Concrete gutters can function as door and window opening joists, but if there is no adequate filling they will begin to sag. Additionally, modern guttering is tilted to allow rainwater to run away and down the downpipe. Concrete guttering on the other hand, provides no escape for the rainwater, which will remain sat in the guttering and cause more damage over time. This can also cause sagging, and in some cases, collapse.

Damp and mould

One of the most common and troubling issues faced by homeowners can be damp caused by concrete gutters. When water is left inside the guttering instead of being drained away it can cause issues such as mould growth and damp. Both can be particularly bad in the winter months and have negative effects on the beauty of your home, as well as your health. Mould and damp will need correcting immediately and can return if the concrete gutters remain.

Damage to interior

Water damage, mould and damp are huge issues. Through the growth of damp and mould, the wallpaper can begin to come away from the walls, water stains and damp can be seen, and paint can be ruined. All destroying the beauty of your home. Redecorating is essential to fix this but can be a waste of time as it will only be a matter of time before the concrete gutters fail again.

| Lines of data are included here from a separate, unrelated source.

Each point is reached from the start by the listed moves, each made 0, 1 or 2 times, or once backwards (-1), plus a little noise. Say if it took an odd or an even number of moves. Then give how often each move was made.

Moves:
(1): [-0.01 -0.17  0.00 -0.03]
(2): [0.06 0.12 0.25 0.02]
(3): [-0.11  0.21  0.17  0.25]
Start: [-0.08 -0.07  0.09 -0.15]
Points:
[ 0.03 -0.17  0.58 -0.18] => even (2, 2, 0)
[-0.16  0.78  0.93  0.43] => odd (-1, 2, 2)
[-0.22  0.18  0.01  0.12] => odd (-1, -1, 1)

Moves:
(1): [ 0.10  0.00  0.04 -0.13 -0.18 -0.06  0.11 -0.14  0.14  0.02 -0.16 -0.16
  0.20]
(2): [-0.22  0.04  0.01  0.00 -0.13  0.02 -0.03 -0.18  0.01  0.17 -0.02 -0.15
  0.02]
(3): [ 0.22  0.07  0.10 -0.08 -0.01  0.00 -0.05 -0.17 -0.15  0.14  0.18 -0.04
  0.01]
(4): [ 0.04  0.02  0.04  0.12 -0.13  0.03  0.19 -0.10  0.09  0.06  0.00  0.01
  0.07]
(5): [-0.02  0.07 -0.13 -0.17  0.01  0.00 -0.07  0.12  0.18  0.12  0.12  0.06
 -0.28]
(6): [ 0.05  0.08  0.02 -0.04 -0.05  0.23 -0.17  0.06  0.06  0.10 -0.05  0.04
  0.11]
(7): [-0.03 -0.04  0.11 -0.08  0.08 -0.03  0.09  0.05  0.07  0.08  0.21  0.11
  0.12]
(8): [-0.21  0.16 -0.11 -0.05 -0.12 -0.09  0.04  0.17  0.07  0.08 -0.07  0.35
  0.00]
(9): [-0.01 -0.24  0.06  0.01 -0.13  0.04  0.03  0.01  0.09  0.01 -0.03 -0.07
 -0.09]
(10): [-0.08 -0.02  0.11  0.03  0.15 -0.02  0.00 -0.17  0.09  0.20  0.06  0.14
 -0.10]
(11): [ 0.03 -0.14  0.14  0.06 -0.28 -0.10 -0.01  0.07  0.21 -0.37  0.15  0.11
  0.12]
Start: [-0.03 -0.05  0.04  0.11 -0.09  0.10  0.05  0.10  0.18 -0.04  0.01  0.11
 -0.08]
Points:
[ 0.26  0.48 -0.14  0.17 -0.08  0.82 -0.21 -0.01  0.07  0.80  0.01  0.17
 -0.42] => odd (-1, 0, 1, 2, 1, 2, -1, 0, 0, 0, -1)
[ 1.00 -0.23  0.22 -0.24 -0.58  0.39 -0.16  0.23  0.51 -0.17  0.72 -0.10
 -0.34] => odd (0, -1, 2, 1, 2, 1, 0, -1, 1, -1, 1)
[-0.68  0.32 -0.03  0.23 -0.87 -0.49  0.26  0.13  0.89 -0.27  0.19  1.01
 -0.25] => odd (0, 1, 0, 1, 1, -1, -1, 2, -1, 1, 2)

To avoid consistent repair charges and the return of mould and damp, the gutters will need to be replaced entirely.

To fix some of the gutter issues, the finlock gutter lining could help to extend the life of your gutters. However, this is not a permanent fix and will only result in the issues returning again in future. The best way to avoid issues such as concrete gutters causing damp is to contact a concrete gutter replacement specialist and enquire about a concrete gutter replacement.

Concrete gutter replacement

To be free of all concrete gutter issues, it is recommended to invest in concrete gutter removal and then get a replacement. A new gutter system will ensure the issues faced with the concrete gutters no longer return. Having entirely new gutters will mean the issues you already have are gone and do not return as a result of the same poor gutters.

For this reason, concrete gutter replacement is the best option to avoid issues such as damp returning. Concrete gutter removal and replacement can initially be expensive, however eventually, it will be the most cost-savvy thing to do. Concrete gutters consistently have issues and though repairing them is the cheaper option initially, they will never be faultless and should be replaced with a better alternative such as uPVC.